Crime Library: Criminal Minds and Methods

Serial Killer Scott Lee Kimball

LeAnn Emry

LeAnn Emry
LeAnn Emry
LeAnn Emry, 24, disappeared without a trace in January 2003 after checking out of a hotel in Colorado. Her mother and father, Howard and Darlene Emry, last saw LeAnn on January 16, 2003, when she packed her suitcases into her car for what was supposed to have been a spelunking expedition to Mexico. Exploring caves had been one of her favorite pastimes, and had seemingly helped her get through a short and unhappy marriage. Although she had faced difficulties with a bipolar disorder throughout much of her young life, her parents recalled being happy for her as she set off on the trip from which she would not return.

"Every weekend, every spare moment she had, LeAnn had been going caving, so this was not out of the ordinary," her father told a reporter for the Idaho Statesman.

Two weeks later, however, a sheriff's deputy from Moab, Utah, called her parents to report that her car had been found abandoned along a dirt road near Book Cliffs.

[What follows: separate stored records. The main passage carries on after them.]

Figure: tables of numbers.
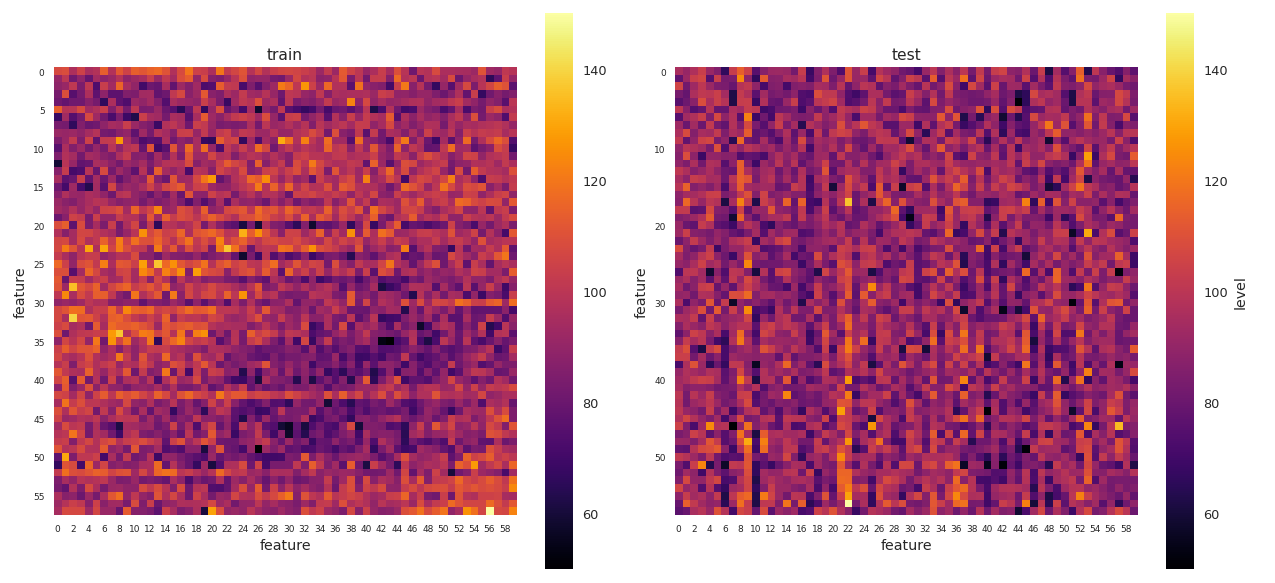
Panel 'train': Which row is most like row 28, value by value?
32
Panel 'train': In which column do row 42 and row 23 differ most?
4
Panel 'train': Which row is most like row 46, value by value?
47
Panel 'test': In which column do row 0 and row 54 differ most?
21
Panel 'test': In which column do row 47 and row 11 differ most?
53
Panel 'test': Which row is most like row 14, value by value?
0
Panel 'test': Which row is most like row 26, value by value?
38
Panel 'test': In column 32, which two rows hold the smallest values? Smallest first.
36, 8
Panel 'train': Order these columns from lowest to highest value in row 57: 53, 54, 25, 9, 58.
25, 58, 9, 54, 53
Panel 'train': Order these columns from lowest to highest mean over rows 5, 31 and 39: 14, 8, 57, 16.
57, 16, 8, 14
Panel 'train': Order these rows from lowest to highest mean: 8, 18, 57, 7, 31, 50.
50, 7, 8, 31, 57, 18
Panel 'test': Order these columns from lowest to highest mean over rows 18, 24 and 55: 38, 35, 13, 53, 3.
13, 3, 38, 35, 53
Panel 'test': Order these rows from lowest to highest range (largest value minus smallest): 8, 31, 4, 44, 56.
8, 4, 31, 44, 56
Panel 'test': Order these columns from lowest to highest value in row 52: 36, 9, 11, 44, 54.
44, 54, 11, 36, 9
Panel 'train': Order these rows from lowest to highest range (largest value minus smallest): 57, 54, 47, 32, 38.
38, 54, 47, 32, 57
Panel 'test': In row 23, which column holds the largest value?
39
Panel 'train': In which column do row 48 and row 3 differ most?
7
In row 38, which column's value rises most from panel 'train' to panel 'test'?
45
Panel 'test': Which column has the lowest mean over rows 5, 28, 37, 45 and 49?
40
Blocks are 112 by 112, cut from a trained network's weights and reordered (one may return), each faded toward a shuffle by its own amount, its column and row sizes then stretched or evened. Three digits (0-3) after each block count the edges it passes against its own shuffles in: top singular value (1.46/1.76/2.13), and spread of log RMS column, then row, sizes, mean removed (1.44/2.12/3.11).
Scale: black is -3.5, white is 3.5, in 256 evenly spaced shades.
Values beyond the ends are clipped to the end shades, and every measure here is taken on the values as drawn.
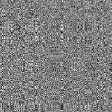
3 3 1
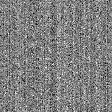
2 1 0
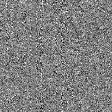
1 2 0
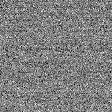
1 0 0
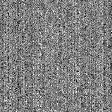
2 1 0
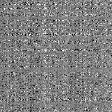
1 1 3
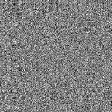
3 1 1
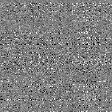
1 2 3
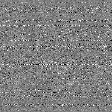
0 0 3
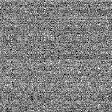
2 2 0
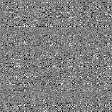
2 2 3
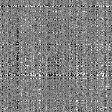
3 2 3
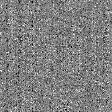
0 1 1
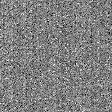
0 1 0
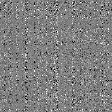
0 3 2
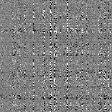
2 3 2
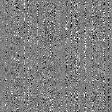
0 3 1
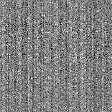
3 1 2
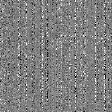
2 3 1
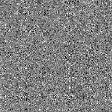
1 2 2
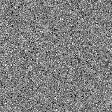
0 1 0
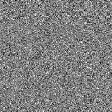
2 0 2
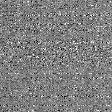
0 0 3
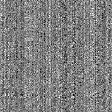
3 2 1
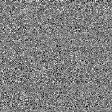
1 1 2
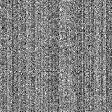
3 0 1
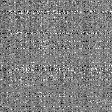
2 0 3
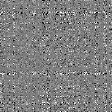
0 3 3
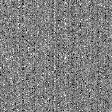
1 2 0
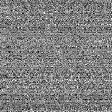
2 0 2
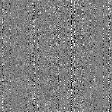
2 3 1
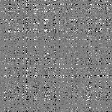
0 3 3
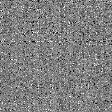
0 1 2
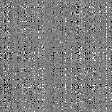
2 3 3
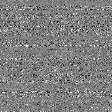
0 0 3
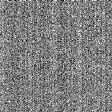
2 0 2
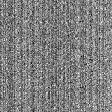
3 0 0
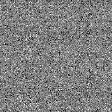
0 2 0
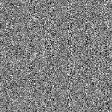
2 2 0
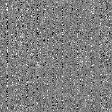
0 3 1
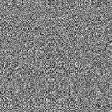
3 2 2
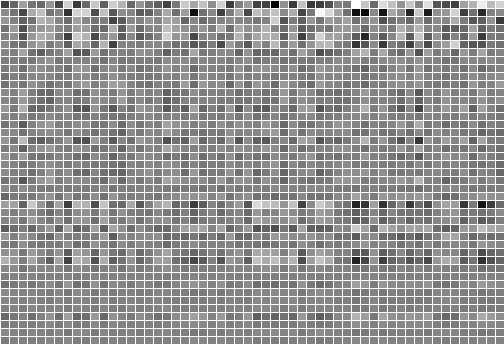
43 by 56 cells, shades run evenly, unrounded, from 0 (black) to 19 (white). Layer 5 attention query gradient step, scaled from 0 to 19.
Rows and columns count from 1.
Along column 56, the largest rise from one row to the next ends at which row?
4
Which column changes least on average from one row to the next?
24
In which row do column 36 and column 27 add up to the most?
2
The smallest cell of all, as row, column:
1, 31
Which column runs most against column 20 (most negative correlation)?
32
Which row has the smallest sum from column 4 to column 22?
18
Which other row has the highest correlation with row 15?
22
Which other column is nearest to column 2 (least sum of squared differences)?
15
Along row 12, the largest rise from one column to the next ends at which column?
48
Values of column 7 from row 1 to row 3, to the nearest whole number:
5 10 10
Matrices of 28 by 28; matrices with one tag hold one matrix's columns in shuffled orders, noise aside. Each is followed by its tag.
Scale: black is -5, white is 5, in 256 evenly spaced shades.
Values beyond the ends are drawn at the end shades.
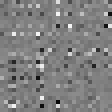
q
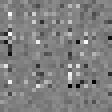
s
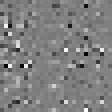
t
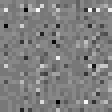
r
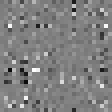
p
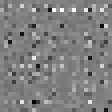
r
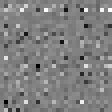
r
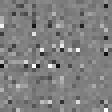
t
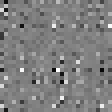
p
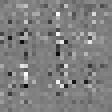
s
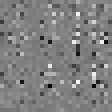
s
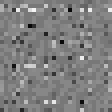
r
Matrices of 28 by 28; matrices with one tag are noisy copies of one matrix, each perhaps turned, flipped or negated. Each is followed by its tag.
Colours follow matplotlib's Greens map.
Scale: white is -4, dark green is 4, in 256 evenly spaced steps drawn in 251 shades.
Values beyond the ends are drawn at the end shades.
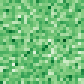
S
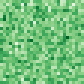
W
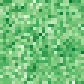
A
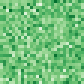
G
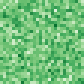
S
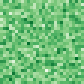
G
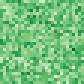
W
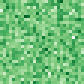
W
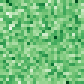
G
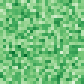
S
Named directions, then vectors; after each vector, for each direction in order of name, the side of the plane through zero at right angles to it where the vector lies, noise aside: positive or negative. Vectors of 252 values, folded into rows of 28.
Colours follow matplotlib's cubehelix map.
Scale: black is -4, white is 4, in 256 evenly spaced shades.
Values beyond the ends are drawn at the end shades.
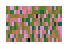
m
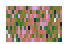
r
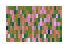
negative, positive
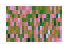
positive, negative
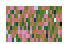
positive, positive
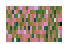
positive, positive
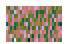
positive, positive
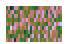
negative, negative
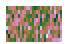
positive, negative
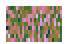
negative, positive
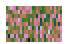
positive, negative
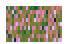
negative, negative
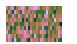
positive, positive
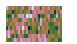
negative, positive
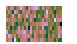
positive, positive
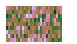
negative, positive
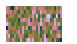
negative, positive
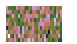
negative, positive
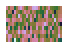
positive, positive
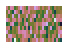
positive, positive
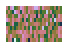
positive, positive
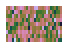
positive, positive
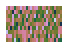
positive, positive
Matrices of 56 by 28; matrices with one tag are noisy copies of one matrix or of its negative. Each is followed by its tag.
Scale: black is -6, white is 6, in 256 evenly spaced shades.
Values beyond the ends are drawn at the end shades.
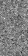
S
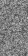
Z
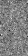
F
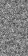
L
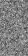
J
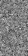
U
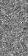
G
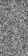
F
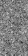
Z
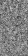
S
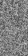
S
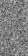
J
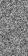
U
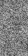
Z
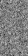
J
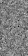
G
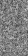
S
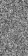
U
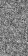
L
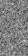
J
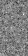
L
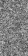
Z
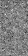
F
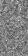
S
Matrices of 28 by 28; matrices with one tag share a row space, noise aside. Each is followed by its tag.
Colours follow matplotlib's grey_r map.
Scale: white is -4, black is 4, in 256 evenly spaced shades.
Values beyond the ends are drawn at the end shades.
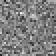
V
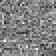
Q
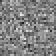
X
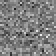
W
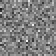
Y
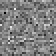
X
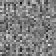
W
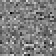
X
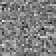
Q
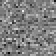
V
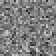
W
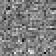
V
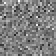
Y
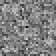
Q
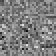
Q
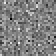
Y
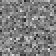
X
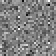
Y
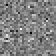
W
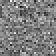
X
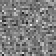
Q
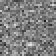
V
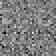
Y
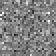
Y
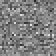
X
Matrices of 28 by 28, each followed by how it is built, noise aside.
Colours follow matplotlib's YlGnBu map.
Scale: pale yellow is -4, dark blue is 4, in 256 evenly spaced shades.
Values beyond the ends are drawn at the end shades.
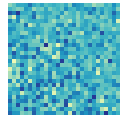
lower triangular
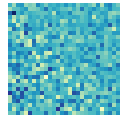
lower triangular
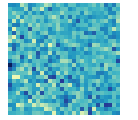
lower triangular
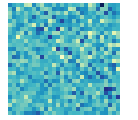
upper triangular
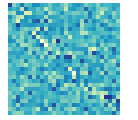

"When he told me that...it was a shock," her father said. "I just felt sick to my stomach."

Although her parents filed a missing persons report in Arapahoe County, Colo., where they resided at the time, they were told that LeAnn was likely a runaway and that there was nothing to indicate foul play. As such, there would not be an investigation, unless a body was found, although her purse and some other belongings had been found inside her car. Her credit cards, however, were missing. With the help of banks and credit card companies, Howard and Darlene Emry were able to recreate a 10-day trail of gasoline charges that led through Colorado, Wyoming, Oregon, Washington, and Nevada. It was clear that she had not gone to Mexico, and her parents were left wondering whether she had made the charges to her cards of if someone else had done so. The main purchases made with them had been gasoline.